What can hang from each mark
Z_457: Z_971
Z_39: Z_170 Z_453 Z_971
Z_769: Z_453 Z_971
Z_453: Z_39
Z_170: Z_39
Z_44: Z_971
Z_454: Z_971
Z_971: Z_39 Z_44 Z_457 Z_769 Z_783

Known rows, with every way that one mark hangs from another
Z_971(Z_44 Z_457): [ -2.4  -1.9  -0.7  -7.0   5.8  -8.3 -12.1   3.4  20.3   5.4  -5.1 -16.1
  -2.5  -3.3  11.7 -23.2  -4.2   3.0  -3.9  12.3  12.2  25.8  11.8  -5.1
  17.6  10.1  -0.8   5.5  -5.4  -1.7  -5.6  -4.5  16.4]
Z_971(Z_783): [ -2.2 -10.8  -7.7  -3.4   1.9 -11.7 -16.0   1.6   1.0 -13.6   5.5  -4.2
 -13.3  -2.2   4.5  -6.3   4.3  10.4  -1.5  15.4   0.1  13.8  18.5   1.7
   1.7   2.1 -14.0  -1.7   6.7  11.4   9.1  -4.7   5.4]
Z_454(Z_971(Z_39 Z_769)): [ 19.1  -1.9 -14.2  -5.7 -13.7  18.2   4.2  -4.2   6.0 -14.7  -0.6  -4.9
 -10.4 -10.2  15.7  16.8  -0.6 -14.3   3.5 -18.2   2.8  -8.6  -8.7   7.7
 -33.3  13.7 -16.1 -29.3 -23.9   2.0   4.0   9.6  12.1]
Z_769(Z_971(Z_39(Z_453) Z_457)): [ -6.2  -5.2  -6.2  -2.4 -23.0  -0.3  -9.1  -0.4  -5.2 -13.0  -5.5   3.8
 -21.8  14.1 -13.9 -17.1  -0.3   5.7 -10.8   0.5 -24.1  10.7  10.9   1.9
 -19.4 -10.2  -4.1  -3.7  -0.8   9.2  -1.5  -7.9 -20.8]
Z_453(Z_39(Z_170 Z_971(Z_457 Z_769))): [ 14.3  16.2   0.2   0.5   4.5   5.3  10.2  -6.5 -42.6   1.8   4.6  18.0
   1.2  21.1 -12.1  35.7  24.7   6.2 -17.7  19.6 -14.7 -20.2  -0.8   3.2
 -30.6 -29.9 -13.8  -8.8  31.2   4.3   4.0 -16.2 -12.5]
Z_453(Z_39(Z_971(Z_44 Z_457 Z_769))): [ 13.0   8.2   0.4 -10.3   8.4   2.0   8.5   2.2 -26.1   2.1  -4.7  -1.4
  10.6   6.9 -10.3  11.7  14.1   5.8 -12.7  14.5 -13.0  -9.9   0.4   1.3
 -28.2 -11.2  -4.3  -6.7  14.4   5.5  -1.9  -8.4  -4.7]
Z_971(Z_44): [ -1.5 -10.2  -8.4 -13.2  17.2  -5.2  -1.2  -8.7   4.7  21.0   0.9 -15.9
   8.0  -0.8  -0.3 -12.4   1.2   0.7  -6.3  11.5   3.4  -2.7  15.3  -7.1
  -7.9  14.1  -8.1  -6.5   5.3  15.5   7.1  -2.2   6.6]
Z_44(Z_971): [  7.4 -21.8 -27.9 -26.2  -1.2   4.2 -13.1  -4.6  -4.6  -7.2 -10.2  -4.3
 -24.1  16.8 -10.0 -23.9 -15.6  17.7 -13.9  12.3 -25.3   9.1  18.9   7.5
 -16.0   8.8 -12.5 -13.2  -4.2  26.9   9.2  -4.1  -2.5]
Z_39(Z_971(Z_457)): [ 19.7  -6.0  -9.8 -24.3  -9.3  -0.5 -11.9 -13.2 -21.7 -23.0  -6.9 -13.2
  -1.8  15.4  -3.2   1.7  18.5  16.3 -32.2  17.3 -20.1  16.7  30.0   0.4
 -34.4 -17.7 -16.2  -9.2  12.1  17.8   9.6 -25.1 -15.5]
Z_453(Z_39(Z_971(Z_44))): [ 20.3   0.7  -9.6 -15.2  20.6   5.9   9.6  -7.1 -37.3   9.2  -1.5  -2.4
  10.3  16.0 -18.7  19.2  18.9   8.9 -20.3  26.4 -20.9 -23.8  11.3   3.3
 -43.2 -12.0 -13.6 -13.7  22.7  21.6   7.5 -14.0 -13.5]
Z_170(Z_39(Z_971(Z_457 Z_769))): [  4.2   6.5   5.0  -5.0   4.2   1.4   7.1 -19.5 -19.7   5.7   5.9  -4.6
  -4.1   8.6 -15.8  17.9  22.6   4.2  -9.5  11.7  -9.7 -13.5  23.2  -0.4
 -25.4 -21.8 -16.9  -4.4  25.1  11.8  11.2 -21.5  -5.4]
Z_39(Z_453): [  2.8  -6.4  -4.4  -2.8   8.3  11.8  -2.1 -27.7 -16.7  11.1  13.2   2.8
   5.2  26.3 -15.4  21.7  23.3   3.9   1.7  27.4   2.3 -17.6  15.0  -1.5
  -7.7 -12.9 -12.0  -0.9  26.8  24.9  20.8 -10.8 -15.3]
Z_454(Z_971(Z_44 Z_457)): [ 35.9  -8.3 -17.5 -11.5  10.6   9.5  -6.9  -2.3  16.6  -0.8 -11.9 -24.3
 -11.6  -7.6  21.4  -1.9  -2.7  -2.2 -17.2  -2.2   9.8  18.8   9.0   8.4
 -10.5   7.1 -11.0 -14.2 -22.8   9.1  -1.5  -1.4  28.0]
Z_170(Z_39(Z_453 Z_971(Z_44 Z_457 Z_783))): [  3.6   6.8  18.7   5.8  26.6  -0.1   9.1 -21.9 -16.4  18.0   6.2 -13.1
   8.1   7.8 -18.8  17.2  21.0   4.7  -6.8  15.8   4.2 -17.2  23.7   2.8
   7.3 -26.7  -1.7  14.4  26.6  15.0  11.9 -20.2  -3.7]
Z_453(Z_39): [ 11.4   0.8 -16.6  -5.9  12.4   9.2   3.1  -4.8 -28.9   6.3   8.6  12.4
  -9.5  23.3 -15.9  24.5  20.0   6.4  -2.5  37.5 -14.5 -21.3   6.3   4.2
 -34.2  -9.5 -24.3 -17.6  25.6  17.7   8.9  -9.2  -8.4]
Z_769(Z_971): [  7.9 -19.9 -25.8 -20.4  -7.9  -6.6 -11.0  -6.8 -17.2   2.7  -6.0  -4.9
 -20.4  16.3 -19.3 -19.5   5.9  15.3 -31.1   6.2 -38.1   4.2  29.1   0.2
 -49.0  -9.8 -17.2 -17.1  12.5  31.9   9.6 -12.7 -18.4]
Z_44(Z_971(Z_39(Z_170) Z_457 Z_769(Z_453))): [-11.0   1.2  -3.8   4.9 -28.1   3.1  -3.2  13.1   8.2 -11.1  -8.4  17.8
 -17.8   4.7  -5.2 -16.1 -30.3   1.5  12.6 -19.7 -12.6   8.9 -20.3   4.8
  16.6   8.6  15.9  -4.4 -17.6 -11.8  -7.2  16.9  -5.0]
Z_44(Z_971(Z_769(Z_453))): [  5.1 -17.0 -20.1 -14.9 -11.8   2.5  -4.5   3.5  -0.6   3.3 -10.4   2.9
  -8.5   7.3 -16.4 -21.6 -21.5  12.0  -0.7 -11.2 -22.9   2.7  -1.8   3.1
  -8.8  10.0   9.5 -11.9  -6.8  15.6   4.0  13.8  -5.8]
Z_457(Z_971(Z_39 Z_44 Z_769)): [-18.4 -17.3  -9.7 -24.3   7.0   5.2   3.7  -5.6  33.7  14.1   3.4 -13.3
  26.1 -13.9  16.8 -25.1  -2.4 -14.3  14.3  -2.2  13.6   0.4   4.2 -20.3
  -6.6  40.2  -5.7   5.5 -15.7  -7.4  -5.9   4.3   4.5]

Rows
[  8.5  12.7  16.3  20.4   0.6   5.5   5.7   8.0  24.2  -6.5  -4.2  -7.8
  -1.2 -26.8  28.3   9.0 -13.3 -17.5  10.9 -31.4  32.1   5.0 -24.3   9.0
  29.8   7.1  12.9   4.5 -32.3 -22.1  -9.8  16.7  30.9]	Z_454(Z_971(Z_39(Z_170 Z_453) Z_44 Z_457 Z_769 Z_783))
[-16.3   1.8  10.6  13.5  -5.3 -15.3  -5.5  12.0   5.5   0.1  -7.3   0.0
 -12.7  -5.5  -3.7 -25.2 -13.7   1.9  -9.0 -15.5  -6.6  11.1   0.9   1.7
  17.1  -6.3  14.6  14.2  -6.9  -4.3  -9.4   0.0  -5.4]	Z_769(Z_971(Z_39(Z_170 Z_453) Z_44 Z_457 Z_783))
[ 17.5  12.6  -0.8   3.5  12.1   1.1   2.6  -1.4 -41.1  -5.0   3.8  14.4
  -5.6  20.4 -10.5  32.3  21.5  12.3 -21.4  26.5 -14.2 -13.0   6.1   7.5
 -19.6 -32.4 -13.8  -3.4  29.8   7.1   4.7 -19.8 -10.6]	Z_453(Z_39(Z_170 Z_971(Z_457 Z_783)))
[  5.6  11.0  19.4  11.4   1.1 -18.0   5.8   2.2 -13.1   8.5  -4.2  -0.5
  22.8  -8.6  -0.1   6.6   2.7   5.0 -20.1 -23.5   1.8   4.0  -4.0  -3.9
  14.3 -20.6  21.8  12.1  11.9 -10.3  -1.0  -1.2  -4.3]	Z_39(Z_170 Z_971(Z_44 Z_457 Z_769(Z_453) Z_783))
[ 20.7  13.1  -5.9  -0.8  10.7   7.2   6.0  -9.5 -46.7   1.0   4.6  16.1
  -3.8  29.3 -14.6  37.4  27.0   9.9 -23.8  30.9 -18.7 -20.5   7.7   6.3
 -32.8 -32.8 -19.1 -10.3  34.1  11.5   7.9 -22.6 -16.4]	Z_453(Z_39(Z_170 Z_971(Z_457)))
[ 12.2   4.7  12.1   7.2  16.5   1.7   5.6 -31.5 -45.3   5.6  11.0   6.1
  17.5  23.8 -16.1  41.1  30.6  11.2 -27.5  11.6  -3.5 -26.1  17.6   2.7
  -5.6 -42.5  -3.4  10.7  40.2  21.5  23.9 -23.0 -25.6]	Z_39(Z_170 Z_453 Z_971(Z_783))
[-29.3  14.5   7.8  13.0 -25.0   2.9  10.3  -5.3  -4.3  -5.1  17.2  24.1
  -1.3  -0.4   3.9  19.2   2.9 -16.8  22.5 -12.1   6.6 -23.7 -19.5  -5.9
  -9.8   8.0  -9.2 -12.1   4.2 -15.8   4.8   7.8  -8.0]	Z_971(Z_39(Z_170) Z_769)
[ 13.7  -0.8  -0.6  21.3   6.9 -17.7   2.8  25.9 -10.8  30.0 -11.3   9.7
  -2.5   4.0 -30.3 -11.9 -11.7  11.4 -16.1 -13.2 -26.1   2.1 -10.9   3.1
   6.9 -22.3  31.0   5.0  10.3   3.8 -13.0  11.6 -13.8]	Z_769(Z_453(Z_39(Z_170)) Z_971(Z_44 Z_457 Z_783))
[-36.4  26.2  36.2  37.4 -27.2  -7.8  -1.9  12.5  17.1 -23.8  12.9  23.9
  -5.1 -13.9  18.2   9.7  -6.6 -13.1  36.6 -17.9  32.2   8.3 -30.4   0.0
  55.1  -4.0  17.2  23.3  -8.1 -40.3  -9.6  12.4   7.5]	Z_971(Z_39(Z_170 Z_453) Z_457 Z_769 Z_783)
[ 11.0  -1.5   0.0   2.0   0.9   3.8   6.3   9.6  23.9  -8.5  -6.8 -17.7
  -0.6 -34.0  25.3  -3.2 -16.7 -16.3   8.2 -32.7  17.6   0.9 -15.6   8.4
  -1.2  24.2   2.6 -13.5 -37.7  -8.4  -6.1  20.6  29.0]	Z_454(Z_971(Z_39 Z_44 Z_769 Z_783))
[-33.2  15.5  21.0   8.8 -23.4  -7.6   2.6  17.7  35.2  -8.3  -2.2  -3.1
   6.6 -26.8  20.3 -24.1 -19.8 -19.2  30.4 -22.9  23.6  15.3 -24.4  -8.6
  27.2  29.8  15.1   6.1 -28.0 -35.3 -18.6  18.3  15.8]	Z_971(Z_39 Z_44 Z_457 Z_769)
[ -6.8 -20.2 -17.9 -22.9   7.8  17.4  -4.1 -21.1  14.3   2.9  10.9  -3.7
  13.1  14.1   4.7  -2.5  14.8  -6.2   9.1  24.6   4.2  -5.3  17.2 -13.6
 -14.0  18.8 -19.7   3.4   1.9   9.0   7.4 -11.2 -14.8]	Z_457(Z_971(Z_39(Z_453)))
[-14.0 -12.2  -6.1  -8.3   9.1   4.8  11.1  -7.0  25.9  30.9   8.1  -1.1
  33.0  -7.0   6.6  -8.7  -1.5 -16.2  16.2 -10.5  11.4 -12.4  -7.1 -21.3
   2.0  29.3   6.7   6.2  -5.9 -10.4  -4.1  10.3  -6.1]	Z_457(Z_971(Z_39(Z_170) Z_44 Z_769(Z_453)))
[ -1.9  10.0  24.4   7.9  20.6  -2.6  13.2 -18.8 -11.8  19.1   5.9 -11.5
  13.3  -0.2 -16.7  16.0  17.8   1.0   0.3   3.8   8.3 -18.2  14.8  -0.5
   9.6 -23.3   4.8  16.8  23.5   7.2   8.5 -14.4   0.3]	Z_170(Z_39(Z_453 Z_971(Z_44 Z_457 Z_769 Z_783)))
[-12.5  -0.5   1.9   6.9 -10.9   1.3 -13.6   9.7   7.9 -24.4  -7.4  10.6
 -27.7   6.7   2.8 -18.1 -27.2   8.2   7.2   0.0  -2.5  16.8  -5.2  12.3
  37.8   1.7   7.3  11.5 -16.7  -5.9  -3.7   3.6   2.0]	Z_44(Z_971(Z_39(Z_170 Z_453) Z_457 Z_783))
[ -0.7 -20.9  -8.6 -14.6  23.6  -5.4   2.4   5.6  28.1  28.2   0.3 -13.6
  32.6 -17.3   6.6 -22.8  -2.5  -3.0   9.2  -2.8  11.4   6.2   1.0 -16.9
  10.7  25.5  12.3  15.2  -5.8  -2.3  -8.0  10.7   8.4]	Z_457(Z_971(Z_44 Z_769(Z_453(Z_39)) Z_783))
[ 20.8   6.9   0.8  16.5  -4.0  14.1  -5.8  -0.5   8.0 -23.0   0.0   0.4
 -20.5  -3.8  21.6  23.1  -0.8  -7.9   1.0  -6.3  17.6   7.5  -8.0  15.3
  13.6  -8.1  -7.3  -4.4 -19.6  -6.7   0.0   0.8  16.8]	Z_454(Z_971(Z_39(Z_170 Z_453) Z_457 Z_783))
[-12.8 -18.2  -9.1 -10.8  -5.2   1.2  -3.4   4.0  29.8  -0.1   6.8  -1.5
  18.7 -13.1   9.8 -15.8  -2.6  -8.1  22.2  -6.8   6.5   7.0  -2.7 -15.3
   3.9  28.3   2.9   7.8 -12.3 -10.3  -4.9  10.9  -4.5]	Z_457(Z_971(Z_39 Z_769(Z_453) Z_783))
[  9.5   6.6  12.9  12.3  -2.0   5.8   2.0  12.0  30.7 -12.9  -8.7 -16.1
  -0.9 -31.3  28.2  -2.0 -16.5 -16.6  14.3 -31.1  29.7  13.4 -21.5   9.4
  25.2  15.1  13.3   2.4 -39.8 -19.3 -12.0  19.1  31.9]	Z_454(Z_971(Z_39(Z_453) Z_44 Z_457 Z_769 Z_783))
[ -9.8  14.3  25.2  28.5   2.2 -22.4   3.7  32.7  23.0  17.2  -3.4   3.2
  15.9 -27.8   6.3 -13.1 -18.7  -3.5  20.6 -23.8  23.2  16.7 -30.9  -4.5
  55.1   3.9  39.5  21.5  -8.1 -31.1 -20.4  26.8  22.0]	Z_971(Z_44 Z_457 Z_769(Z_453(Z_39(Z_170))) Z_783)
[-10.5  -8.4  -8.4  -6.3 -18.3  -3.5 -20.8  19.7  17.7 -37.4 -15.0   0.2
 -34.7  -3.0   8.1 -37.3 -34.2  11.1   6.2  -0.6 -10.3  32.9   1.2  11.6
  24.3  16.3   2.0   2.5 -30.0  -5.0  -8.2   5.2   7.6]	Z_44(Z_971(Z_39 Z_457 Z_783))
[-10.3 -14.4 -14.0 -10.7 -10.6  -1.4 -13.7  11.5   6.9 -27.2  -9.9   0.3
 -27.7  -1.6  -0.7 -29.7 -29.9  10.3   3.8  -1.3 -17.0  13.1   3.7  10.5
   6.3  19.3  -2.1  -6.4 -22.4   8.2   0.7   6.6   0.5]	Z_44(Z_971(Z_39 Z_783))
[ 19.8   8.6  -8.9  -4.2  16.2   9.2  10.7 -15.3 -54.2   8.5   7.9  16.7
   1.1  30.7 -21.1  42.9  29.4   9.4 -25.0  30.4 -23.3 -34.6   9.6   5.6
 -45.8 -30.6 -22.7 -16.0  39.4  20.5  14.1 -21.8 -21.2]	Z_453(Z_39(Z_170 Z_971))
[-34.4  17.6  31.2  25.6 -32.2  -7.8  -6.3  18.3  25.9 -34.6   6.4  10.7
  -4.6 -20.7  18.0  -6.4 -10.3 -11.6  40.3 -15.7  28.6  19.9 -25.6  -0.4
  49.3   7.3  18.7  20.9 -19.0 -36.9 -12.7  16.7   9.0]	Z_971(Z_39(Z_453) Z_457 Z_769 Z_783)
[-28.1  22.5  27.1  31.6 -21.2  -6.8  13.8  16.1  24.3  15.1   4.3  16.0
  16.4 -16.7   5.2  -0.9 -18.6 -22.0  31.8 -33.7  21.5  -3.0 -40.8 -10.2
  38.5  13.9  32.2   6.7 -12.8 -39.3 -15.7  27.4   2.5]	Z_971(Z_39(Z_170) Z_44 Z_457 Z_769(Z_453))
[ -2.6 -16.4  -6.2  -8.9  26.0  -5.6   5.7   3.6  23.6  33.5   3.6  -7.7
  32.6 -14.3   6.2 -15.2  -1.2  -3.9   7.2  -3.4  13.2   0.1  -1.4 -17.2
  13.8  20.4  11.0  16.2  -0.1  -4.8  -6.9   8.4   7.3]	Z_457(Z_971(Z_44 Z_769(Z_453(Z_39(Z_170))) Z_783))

The task - Tally each line in the data that holds the word "mark"; write only the total.

Result of this exercise - 2